Supplementary Material for: Disrupted Circadian Control of Hormonal Rhythms and Anticipatory Thirst by Dim Light at Night

Aims: Our study addresses underlying mechanisms of disruption of the circadian timing system by low-intensity artificial light at night (ALAN), which is a growing global problem, associated with serious health consequences. Methods: Rats were exposed to low-intensity (~2 lx) ALAN for 2 weeks. Using in situ hybridization, we assessed 24-h profiles of clock and clock-controlled genes in the suprachiasmatic nuclei (SCN) and other hypothalamic regions, which receive input from the master clock. Moreover, we measured daily rhythms of hormones within the main neuroendocrine axes as well as the detailed daily pattern of feeding and drinking behavior in metabolic cages. Results: ALAN strongly suppressed the molecular clockwork in the SCN, as indicated by the suppressed rhythmicity in the clock (Per1, Per2 and Nr1d1) and clock output (arginine vasopressin) genes. ALAN disturbed rhythmic Per1 expression in the paraventricular and dorsomedial hypothalamic nuclei, which convey the circadian signals from the master clock to endocrine and behavioral rhythms. Disruption of hormonal output pathways was manifested by the suppressed and phase-advanced corticosterone rhythm and lost daily variations in plasma melatonin, testosterone, and vasopressin. Importantly, ALAN altered the daily profile in food and water intake and eliminated the clock-controlled surge of drinking two hours prior to the onset of the rest period, indicating disturbed circadian control of anticipatory thirst and fluid balance during sleep. Conclusion: Our findings highlight compromised time-keeping function of the central clock and multiple circadian outputs, through which ALAN disturbs the temporal organization of physiology and behavior.

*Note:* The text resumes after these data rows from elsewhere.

A landscape with many peaks, sampled at points; each row gives a point and its height.
A climber steps from a point to the highest of its 2 nearest points, and stops where none of them is higher. Distance is the straight distance between rows; heights are no part of it.
tila height 4.10: [ 87 165  74 172 150 135  78 146  77 159  64 113 103 156 142  97 117 132
  99 125  80 144 105 111]
Bopu height 7.08: [119 115 161 159 185 149 143 155 129 136 140 154 141 147  89 127 125 169
  76 194 159 135 165 111]
fug height 5.05: [148 131  75 106 141 117 111  81  93 100  93 111 167 106 147 179 137 104
 114 117 107 106 147  92]
rimi height 5.20: [121 173  99 111 117  77  82 115  76 101 133 109 137  84 183 118 126  93
 170  61  94 110  87 129]
Ninul height 3.54: [166  98 100  65 134  86 132  98 179 120 164 112 119 104 130 170 135  88
 139 110 153 126 121 117]
Sev height 4.41: [128 147 105 131 110 106 107 140  82 118 114 115 131  96 151 109 128 114
 167  86  97 122  92 119]
retob height 6.02: [163 155 149  60 118 117 152  93 197 125 173 138 106  74 128 128 159 124
 126 104 207 118 111 120]
fomaf height 5.30: [ 88 130 129 172 174 167 109 146  93 154  95 149 137 153 101 132 130 155
  88 169 118 149 136 118]
nas height 4.88: [107 125 124 146 121 148 125  99 216 148 161 152 116 175  78 102 118 138
 114 186 136 176 145 153]
fodip height 1.97: [151 102 191 125  99 150 188 185  83 122  99 131 135 150 120 120 128 139
 162 117 118 112 145 121]
kito height 1.53: [144 171 172 115 117 139 177 179 112 124 150 136 120  61 142 117 166 133
 149 103 186 115 103 127]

研究目标：本研究旨在阐明夜间低强度人工光（ALAN, artificial light at night）对昼夜节律计时系统的干扰机制。该问题已成为日益严峻的全球性问题，并可引发严重健康危害。 实验方法：将大鼠暴露于强度约2勒克斯（lx）的夜间人工光环境中，持续2周。采用原位杂交技术（in situ hybridization），我们检测了视交叉上核（SCN, suprachiasmatic nuclei）及其他接收主时钟信号输入的下丘脑区域内，时钟基因与时钟调控基因的24小时表达谱。此外，我们通过代谢笼检测了主要神经内分泌轴内激素的日节律，以及摄食与饮水行为的详细每日模式。 实验结果：夜间人工光显著抑制视交叉上核内的分子生物钟运作，这一效应体现为时钟基因（Per1、Per2与Nr1d1）及时钟输出基因（精氨酸加压素（arginine vasopressin））的节律性表达被抑制。夜间人工光还干扰了室旁核与背内侧下丘脑核内Per1基因的节律性表达，而这两个核团负责将主时钟的昼夜节律信号传递至内分泌与行为节律通路。内分泌输出通路的紊乱表现为皮质酮节律被抑制且时相提前，血浆中褪黑素、睾酮与精氨酸加压素的日波动完全消失。尤为重要的是，夜间人工光改变了摄食与饮水的每日模式，并消除了休息期开始前2小时由时钟调控的饮水激增现象，表明睡眠期间预见性口渴与体液平衡的昼夜调控受到破坏。 研究结论：本研究结果表明，夜间人工光会损害中枢时钟的计时功能以及多条昼夜节律输出通路，进而干扰生理与行为的时间组织模式。